Мамочка просыпается в половине седьмого (летом — в шесть), все остальные — в семь, в теплой комнате, к завтраку. Когда я буду большим, то, наверное, тоже буду готовить растопку, пока остальные дрыхнут, пока все сопят и не ведают — и ведать не будут до того, как проснутся, — что я заготавливаю тепло. (Через несколько лет на дровяных базах стали продавать фабричную растопку, а затем появился газ. И по утрам тепло уже есть.)
Нашу дверь, казалось, пытались размолотить топором.
— Открывайте! Открывайте, вам говорят!
Казалось, какие-то падшие ангелы-великаны собрались изготовить из нас растопку. Папочка в пижаме направляется к двери, волосы у него, как всегда по утрам, торчат во всех мыслимых направлениях, но мы его видим таким только по воскресеньям, сегодня же понедельник («папашка-растрепашка» — смеялись мы над ним впоследствии; «но-но» — бурчал он, тоже впоследствии, нам в ответ), по бокам волосы дыбятся кверху, как два крыла, сзади — полный хаос, примятый подушкой стог сена, а спереди, что самое невероятное, волосы спадают на лоб, будто зачесанные под «я у мамы дурачок» или римского императора. Заметив, что мы за ним наблюдаем, он останавливается.
— Открывайте, или взломаем дверь!
— Не бойтесь, собаки!
— Мы не боимся, папа! — хором кричим мы, видя в этот момент только его, смешного, потешного, заспанного императора в болтающейся пижаме, он заслоняет собой весь мир — так что бояться нам нечего. Мы взираем на него боевито и ободряюще — раз уж мы ничего не боимся, то он тоже пускай не трусит! И тут, несмотря на все нарастающий грохот, отец поворачивается и подходит к нам (пожалуй, никто на свете, включая и Мамочку, не отважился бы на такое, не нашел бы для этого времени, а давно уже кинулся бы к дверям), он гладит нас — меня по щеке, братишку по волосам — и, неожиданно рассмеявшись, бросает:
— Что, не боитесь?! Ну, это вы загибаете.
Солдаты захватывают наш дом, как в кино. Наверное, их специально учили, как нужно овладевать особо опасными спальнями и детскими комнатами, они ловко и грамотно прыгают по квартире, распластываются по стене, прикрывая идущих вперед. На меня и братишку, следящих за операцией с вытаращенными глазами, она производит неизгладимое впечатление, и, когда им без крови и трупов удается в считанные секунды захватить квартиру и подавить противника, мы с братом награждаем их бурными аплодисментами, за что получаем по голове от Мамочки.
— Ну-ка, цыц! — шипит она, нервно запахивая на себе халат.
Отец застыл у двери, таким мы его никогда не видели, он бледен, лицо осунулось и осыпает с себя черты, как будто они не его, а чужие, взятые напрокат. Подобное — королевское — лицо бывало у него в Хорте, когда после работы он сидел вечером на веранде, но теперь оно было еще более мрачное, почти черное. Однако когда он после вторжения выглядывает за дверь, то физиономия у него, можно сказать, веселая, а если и перепуганная, то испуг этот — из веселой комедии.

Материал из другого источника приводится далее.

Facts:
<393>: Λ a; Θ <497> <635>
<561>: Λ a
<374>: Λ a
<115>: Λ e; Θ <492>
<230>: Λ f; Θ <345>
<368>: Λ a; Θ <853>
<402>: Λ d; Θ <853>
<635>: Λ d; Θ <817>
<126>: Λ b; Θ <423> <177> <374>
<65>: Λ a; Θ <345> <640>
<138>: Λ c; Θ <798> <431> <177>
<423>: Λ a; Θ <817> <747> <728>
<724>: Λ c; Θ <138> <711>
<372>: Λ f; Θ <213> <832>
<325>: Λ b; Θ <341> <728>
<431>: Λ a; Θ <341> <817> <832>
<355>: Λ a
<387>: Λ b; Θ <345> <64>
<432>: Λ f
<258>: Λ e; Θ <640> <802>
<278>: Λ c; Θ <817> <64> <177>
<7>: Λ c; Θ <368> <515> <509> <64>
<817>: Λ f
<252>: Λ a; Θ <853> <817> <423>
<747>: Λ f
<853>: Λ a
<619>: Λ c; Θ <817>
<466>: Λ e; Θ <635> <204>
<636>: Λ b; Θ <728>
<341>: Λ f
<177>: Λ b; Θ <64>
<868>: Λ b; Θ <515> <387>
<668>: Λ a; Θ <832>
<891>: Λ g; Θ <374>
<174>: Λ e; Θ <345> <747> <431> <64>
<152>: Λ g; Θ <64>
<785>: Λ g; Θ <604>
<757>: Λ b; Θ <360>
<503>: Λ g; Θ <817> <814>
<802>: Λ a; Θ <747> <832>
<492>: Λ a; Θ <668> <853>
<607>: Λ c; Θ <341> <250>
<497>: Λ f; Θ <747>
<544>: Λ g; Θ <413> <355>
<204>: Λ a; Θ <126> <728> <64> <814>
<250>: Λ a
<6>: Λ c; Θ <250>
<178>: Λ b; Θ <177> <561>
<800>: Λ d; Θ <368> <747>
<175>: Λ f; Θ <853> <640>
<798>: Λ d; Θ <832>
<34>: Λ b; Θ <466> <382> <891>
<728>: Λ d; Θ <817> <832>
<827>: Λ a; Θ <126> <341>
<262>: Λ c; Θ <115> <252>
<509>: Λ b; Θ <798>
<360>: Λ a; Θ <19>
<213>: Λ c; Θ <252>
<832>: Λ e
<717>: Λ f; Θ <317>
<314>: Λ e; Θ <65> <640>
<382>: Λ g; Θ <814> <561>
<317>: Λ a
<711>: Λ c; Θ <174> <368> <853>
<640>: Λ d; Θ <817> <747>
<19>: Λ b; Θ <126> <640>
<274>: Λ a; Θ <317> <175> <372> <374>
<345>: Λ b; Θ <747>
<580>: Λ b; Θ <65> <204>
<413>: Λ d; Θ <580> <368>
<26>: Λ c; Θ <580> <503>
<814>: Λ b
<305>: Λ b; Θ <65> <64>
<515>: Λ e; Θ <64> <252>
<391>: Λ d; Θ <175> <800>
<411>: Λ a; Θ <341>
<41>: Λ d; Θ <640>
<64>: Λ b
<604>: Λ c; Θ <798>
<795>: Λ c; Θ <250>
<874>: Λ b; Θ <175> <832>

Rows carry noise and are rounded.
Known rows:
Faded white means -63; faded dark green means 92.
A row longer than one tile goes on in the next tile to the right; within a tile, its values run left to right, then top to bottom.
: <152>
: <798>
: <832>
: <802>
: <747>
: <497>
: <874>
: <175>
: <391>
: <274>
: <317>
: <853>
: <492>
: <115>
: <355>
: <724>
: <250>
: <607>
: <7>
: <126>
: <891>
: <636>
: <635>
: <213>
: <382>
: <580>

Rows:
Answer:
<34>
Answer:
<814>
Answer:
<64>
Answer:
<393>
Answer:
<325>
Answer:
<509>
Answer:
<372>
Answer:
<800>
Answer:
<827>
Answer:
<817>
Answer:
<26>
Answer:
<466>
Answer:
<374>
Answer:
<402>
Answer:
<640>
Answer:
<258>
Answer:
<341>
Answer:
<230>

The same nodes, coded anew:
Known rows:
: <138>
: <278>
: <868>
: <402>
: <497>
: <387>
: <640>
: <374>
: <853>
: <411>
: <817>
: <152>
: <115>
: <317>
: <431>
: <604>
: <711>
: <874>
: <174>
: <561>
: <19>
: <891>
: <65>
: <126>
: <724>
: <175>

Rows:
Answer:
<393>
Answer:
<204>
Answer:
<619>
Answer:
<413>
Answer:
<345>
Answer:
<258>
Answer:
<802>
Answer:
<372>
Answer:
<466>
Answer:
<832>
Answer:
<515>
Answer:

Вслед за солдатами, словно отбившийся от своих, в дом проникает какой-то гражданский тип, молодой очкастый блондин, вроде учителя, только более вежливый. Действие по-прежнему напоминает комедию: он деликатно постукивает по плечу отца, который все еще выглядывает за дверь, и поясняет:
— Дом окружен, — как будто Папочка хочет выяснить именно это или ищет пути к отступлению. Отец распрямляется.
— Молодцы, так держать, — кивает он. Эту фразу, концовку какого-то анекдота, мы слышали от него много раз.
— Осторожнее, Матика, — шепчет Мамочка, но это признание в любви доносится только до нас, Папочка не слышит его (и вообще, никаких признаний в любви мы ни раньше, ни позже, никогда от них не слыхали).
Молодой человек с изумлением, потом с жалостью окидывает взглядом отца и тихо, совсем не официальным тоном говорит:
— Вы не бойтесь, советские товарищи проверяют подряд все дома. Они ищут в селе контрреволюционеров.
— Правильно, так держать, — снова кивает отец.
— Chto, chto? — вскидывает голову один из русских. По всей видимости, он старший, хотя все они молоды и отличить друг от друга их невозможно, но все же понятно, кто из них командир. До сих пор мы разглядывали в основном их форму, оружие, а не лица.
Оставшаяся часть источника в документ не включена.